In the entries below, find the line with "150 150 170" and the line with "155 103 113". Reproduce those two lines and every line between them exactly, and nothing more.

>>>

What can hang from each mark
T: A P
M: F X
G: A
N: X
P: E K T
E: G N
C: K X
X: C M N
Q: F
K: C P
A: G T
F: J M Q

Every row comes from one small tree of marks. The marks that hang from a mark follow it in brackets, in alphabetical order. Every link used is in the known rows. Which tree was each row made from?
(in the rows, 128 means zero)
Known rows
Q{F{J M{X{C}}}}: [108 142 183 167 148 158 132 170 153 165 171 101 118 160 107 139 146 154
 147 130 146  99 165 119 109 125 125 171 101 151 113 116 109  99 136 113
  83 115 137 145 187 126 165]
C{K{P{E{G} T}}}: [141 107 147 120 180 105 148 116 144 177 154 129  85 130 108 151 141 125
 133 157 164 127 120 156 118 162 121 171 167  85 149 135  95 116 134 125
 136 112 121 129 142 102  66]
G{A{T}}: [174 156 178 173 186 132 129 127 142 128  97 119 129 137 120 127 181 140
 132 150 157 138 124 104 123 135 123 116 128 154 152 117 117  85 172 133
 111 129 142 176 138 131 118]
C{K{P{E}} X{M{F}}}: [111 106 168 145 182 122 122 105 138 174 164 120  86 138 115 163 147  88
 153 125 183 119 133 140  93 175  97 147 141  68 128 125  89 104 117 170
 123  94 106 155 164  93  50]
T{P}: [154 135 151 142 164 121 119 142 155 160 133 132 122 141 123 107 150 106
 149 162 153 118 119  96 114 142 130 150 114 161 136 157 122 102 142 118
 122 114 148 124 155 149 103]
X{C{K{P{E{G} T}}} M N}: [ 95 112 204 127 204 163 140  94 198 184 170  63  96 185 107 167 172  56
 111 139 175 139 153 182  86 203  73 179 133  91 123 119 133 106 176  95
 169 117 109 108 167  77  46]
M{F{J} X{C{K{P{T}}} N}}: [107 130 219 161 186 167 143 125 176 152 167  55  97 166  90 160 176 138
 133  87 153  69 132 130 102 162  85 188  83  97 119 117 110 102 158  97
 131 113 131 144 206  74 102]
P{E{G{A} N} K{C{X}} T}: [160  95 147  95 162 140 178 106 158 197 135 131  90 141 125 179 113 139
 137 140 174 173  99 210 104 151  65 152 175  64 162 111 103  84 130 109
 131 117 137 120 155  53  84]
K{P}: [146 129 137 143 172 118 126 143 132 148 156 131 117 148 107 136 152 124
 110 161 161  95 130 104 116 143 140 147 128 153 142 130 118 120 120 108
 137 105 146 126 144 136  80]
F{J M{X{C N}} Q}: [ 79 133 181 180 135 154 132 168 170 182 206  90 145 212  97 157 163 164
 144 127 140  97 189 131 111 111  92 183  80 207 124 110 110  88 162  66
  99 100 137 125 209 126 181]
G{A{T{P{E{N} K{C}}}}}: [187 119 182 143 178 129 131 119 157 153  93 136 115 132 112 140 166 129
 142 167 157 134  98 110 108 134  92 153 138 135 165 133 106  74 169 128
 123 126 143 143 155 115  96]
X{C M}: [114 143 167 148 170 182 121 116 171 167 160  77 136 179 127 157 174  88
 103 146 167 135 160 154  96 174 110 135  99 147 120 108 137  97 159 124
 143 114 131 120 157  99  78]
F{J M{X{N}} Q}: [ 86 130 171 183 129 137 132 176 154 173 201 103 135 201 101 150 150 170
 153 122 138  93 181 122 115 103 104 178  85 210 127 105 105  90 158  70
  90 100 136 133 208 133 195]
C{K{P{E T{A}}} X{N}}: [127 118 178 128 203 104 151  98 152 183 163 131  98 145 100 147 141  78
 162 116 182 145 106 150 103 179  82 156 167  71 124 136 106 106 142 111
 136  95 117 138 150 102  67]
E{G}: [147 123 138 148 149 121 129 155 143 152 114 108 118 162 151 134 139 132
 115 163 150 150 150 152 123 138 132 138 134 147 129 133 130 116 133 107
 116 133 147 128 142 131  96]
F{J M{X{C{K{P{E}}}}} Q}: [ 89 116 171 167 134 141 131 155 155 193 217 121 134 187  88 174 155 178
 140 146 140  90 180 128 108 111  96 206 102 180 138 118  78  98 148  99
 100  88 126 126 206 112 150]
G{A{T{P{E K}}}}: [183 137 182 153 183 139 131 123 162 149  98 135 106 126 124 121 168 119
 147 153 151 136 101  99 110 135 107 143 133 134 165 142  99  84 177 145
 122 117 136 166 149 124 108]
X{C M N}: [ 95 147 197 148 185 180 123 114 196 163 156  57 130 198 118 148 180  55
 105 125 168 132 161 162  88 190  92 140  92 142 111 103 160  97 177  88
 157 115 128 113 163 101  85]
X{C{K{P{E}}} M}: [110 119 176 136 183 160 120 101 169 182 171  95 115 166 108 171 172  82
 106 153 169 122 152 156  87 186 100 168 128 109 130 118 115 105 154 141
 155 103 113 115 154  88  43]
G{A{T{P{E{N{X{C}}} K}}}}: [177 117 208 146 173 153 126 114 160 147  99 128 131 148 110 134 167 116
 141 152 154 153 108 110 108 143  69 146 129 128 161 147 103  83 174 128
 125 132 148 151 156 104 103]
A{G T{P{E{N{X}} K}}}: [206  76 180 107 155 129 123 151 133 149 105 112  94 152 133 144 149 109
 119 190 159 140 110  99 121 139  62 166 111 112 152 172 116  88 172 151
 133 117 149 135 167 133 114]
F{J Q}: [107 142 135 155 141 144 129 174 136 176 179 136 137 167 102 150 159 155
 131 153 123 109 154 123 126 108 138 164 114 196 142 136 104  96 134  87
 105 111 157 129 158 138 159]
X{C{K} M}: [101 134 180 149 179 164 119 104 170 175 154  73 131 168 120 160 174  91
 116 145 169 134 160 166  92 189 103 144 122 120 119 111 128  92 160 143
 139 114 115 119 149  94  68]
P{E K{C{X}} T{A{G}}}: [188 111 129  72 165 146 185 110 147 206 155 139  75 141 144 177 124 109
 123 136 174 160  79 178 105 144  81 175 140  69 146 119 119  84 161 118
 152  80 138 117 161  90  99]
C{K{P} X{M}}: [105 115 163 159 193 114 122 113 129 174 177 112 121 149 110 157 150  96
 141 145 195 126 147 139  98 182  95 129 163 102 121 126  96  95 116 162
 125  96 110 139 147 107  52]
A{G T{P{E K}}}: [210  95 160 114 171 129 129 152 142 153 112 111  78 137 145 138 160 106
 115 192 158 125 111  95 119 140  92 167 112 113 153 170 112  91 178 161
 140 102 139 143 161 148 107]
F{M Q}: [102 129 132 156 126 111 126 150 136 178 175 130 124 172 122 136 148 150
 168 155 148 116 164 127 122 106 134 148 106 194 138 118 123  92 139  88
  94 105 134 133 167 152 165]
T{A{G} P}: [183 125 170 136 174 121 123 151 141 162 100 130 122 159 151 128 154  88
 147 176 147 143 113  86 113 124 110 186 105 173 130 184 156 105 182 105
 125 107 157 119 167 170 104]
G{A{T{P{K{C}}}}}: [181 136 173 153 189 131 133 121 155 148 106 130 117 130 117 127 180 130
 137 171 161 130 102  99 109 135 105 144 134 151 160 136 109  70 171 129
 125 124 145 148 151 131 100]
A{G T{P{E{N} K{C{X}}}}}: [205  77 162 107 168 115 129 145 135 162 113 116  96 144 132 155 152 114
 118 205 174 136 110 111 112 143  64 165 121 105 147 165 115  77 156 157
 136 108 143 124 166 139  92]
F{J}: [131 146 140 159 157 143 134 167 140 156 154 117 132 160 106 146 149 144
 105 139 137 112 144 130 118 128 134 155 119 170 133 124 102 102 134 119
 116 109 151 131 153 127 140]

Write each row's tree
[146  88 135 101 175 125 153 115 146 189 187 135 103 165 101 192 135 118
 113 181 201 146 121 168  97 160  71 170 152  98 144 107 103  97 113 103
 146 109 137 100 173  75  35] | K{C{X{M}} P{E{G N} T}}
[195  93 149 121 160 120 135 136 158 170 118 132  92 134 136 138 148 115
 133 189 172 149 101 120 108 141  81 163 136 110 143 157  82  80 148 146
 134 110 136 131 163 118  80] | A{T{P{E{G} K{C{X}}}}}
[ 83 132 207 149 193 161 122  99 190 173 150  55 125 188 112 153 182  56
 117 121 170 133 163 174  86 205  86 149 116 115 110 108 151  92 175 105
 153 118 113 111 157  99  74] | X{C{K} M N}
[193  98 157 127 160 127 133 141 163 158 105 121  84 131 140 130 146 114
 137 184 153 140 102 112 113 136  99 168 131 115 152 166  88  92 163 146
 132 111 134 136 158 119  96] | A{T{P{E{G} K}}}
[167 126 144 123 192 128 154 135 130 158 156 124 104 150 116 154 153 116
 121 166 167 117 106 110 118 136 119 171 128 140 146 145 135 113 153  96
 142 100 150 129 156 128  90] | K{P{T{A{G}}}}
[128 113 188 134 188 136 140 101 162 175 136 107 124 151  99 167 160 123
 123 158 159 144 133 169 107 173  90 168 161  98 147 138 117 110 144 109
 138 129 129 120 143  85  50] | X{C{K{P{E{G{A} N} T}}}}
[ 96 131 153 184 122 137 130 179 141 176 201 117 139 190 106 156 146 193
 154 136 139  92 181 117 120  93 115 177  88 212 134 108  92  91 149  93
  82  99 138 140 205 128 194] | F{J M{X} Q}
[ 89 132 165 181 125 155 130 169 153 183 209 105 150 200 104 162 159 184
 141 140 139  98 185 125 115 101 102 180  83 208 129 113  94  91 151  87
  91 100 140 129 204 122 178] | F{J M{X{C}} Q}
[190 103 168 135 163 117 120 135 155 147 102 130 107 133 117 129 155 116
 149 180 156 134 104  94 117 136 100 162 116 129 148 157 103  91 164 138
 122 120 137 143 161 120 102] | A{T{P{E{N}}}}
[158 110 156 115 189 106 149 116 132 176 146 133  85 132 114 160 148 113
 132 154 162 124 109 136 115 157 113 184 153  91 146 142 115 113 155 128
 140 101 125 130 147 116  76] | C{K{P{E T{A{G}}}}}
[ 97 138 178 167 177 158 128 137 161 153 160  81 114 177 122 148 154  81
 145  98 170 128 150 144  97 163  89 126  98 121 112 114 119  90 137 122
 119 104 129 152 179 107 112] | C{X{M{F{J}} N}}
[124 132 172 175 148 118 132 143 157 147 153  85 121 183 123 129 142 140
 146 109 166 103 163 127 111 137 112 140  86 162 119  86 132  99 163  99
 104 105 123 140 189 125 148] | F{M{X{N}}}
[ 98 134 157 162 150 173 120 149 150 163 166  96 103 169 123 161 166 119
 144 131 141 102 154 125 105 127 127 163  82 160 134 118 116  91 149 117
 108 110 137 147 185 107 133] | X{M{F{J Q}}}
[181  85 166  81 148 155 176 120 141 182 128 128  87 156 131 172 108 106
 139 117 154 165  80 173 112 138  63 177 133  72 154 140 133 102 174 104
 134 104 146 125 162  72 130] | P{E{N{X}} K T{A{G}}}
[100 131 197 170 142 163 120 142 151 169 165  87 118 164 111 163 176 173
 148 106 137  80 151 123 112 129 108 179  74 130 118 125 104  97 148 108
 100 118 141 148 199  91 120] | M{F{J Q} X{C{K}}}
[140 113 150 130 172  98 127 119 138 170 145 139  97 129 101 146 147 117
 125 148 157 108 123 131 112 163 133 164 153 101 141 129 101 116 128 137
 135 105 121 130 136 120  68] | C{K{P{E}}}
[138  77 154  89 113 148 138 121 147 192 144 138  89 165 112 178 125 118
 127 130 154 130 111 168  95 135  77 172 114  95 149 104 115  83 130 100
 132 117 146 108 174  70 106] | P{E{N{X{M{F{Q}}}}} K{C}}
[140 114 161 137 202  98 146 114 115 177 165 123 112 139 114 156 145 111
 150 149 188 140 116 136 116 167  89 146 168  91 127 151 111  99 130 138
 125  95 128 137 145 122  68] | C{K{P{T{A{G}}}} X}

<<<

Exercise answer:
F{J M{X{N}} Q}: [ 86 130 171 183 129 137 132 176 154 173 201 103 135 201 101 150 150 170
 153 122 138  93 181 122 115 103 104 178  85 210 127 105 105  90 158  70
  90 100 136 133 208 133 195]
C{K{P{E T{A}}} X{N}}: [127 118 178 128 203 104 151  98 152 183 163 131  98 145 100 147 141  78
 162 116 182 145 106 150 103 179  82 156 167  71 124 136 106 106 142 111
 136  95 117 138 150 102  67]
E{G}: [147 123 138 148 149 121 129 155 143 152 114 108 118 162 151 134 139 132
 115 163 150 150 150 152 123 138 132 138 134 147 129 133 130 116 133 107
 116 133 147 128 142 131  96]
F{J M{X{C{K{P{E}}}}} Q}: [ 89 116 171 167 134 141 131 155 155 193 217 121 134 187  88 174 155 178
 140 146 140  90 180 128 108 111  96 206 102 180 138 118  78  98 148  99
 100  88 126 126 206 112 150]
G{A{T{P{E K}}}}: [183 137 182 153 183 139 131 123 162 149  98 135 106 126 124 121 168 119
 147 153 151 136 101  99 110 135 107 143 133 134 165 142  99  84 177 145
 122 117 136 166 149 124 108]
X{C M N}: [ 95 147 197 148 185 180 123 114 196 163 156  57 130 198 118 148 180  55
 105 125 168 132 161 162  88 190  92 140  92 142 111 103 160  97 177  88
 157 115 128 113 163 101  85]
X{C{K{P{E}}} M}: [110 119 176 136 183 160 120 101 169 182 171  95 115 166 108 171 172  82
 106 153 169 122 152 156  87 186 100 168 128 109 130 118 115 105 154 141
 155 103 113 115 154  88  43]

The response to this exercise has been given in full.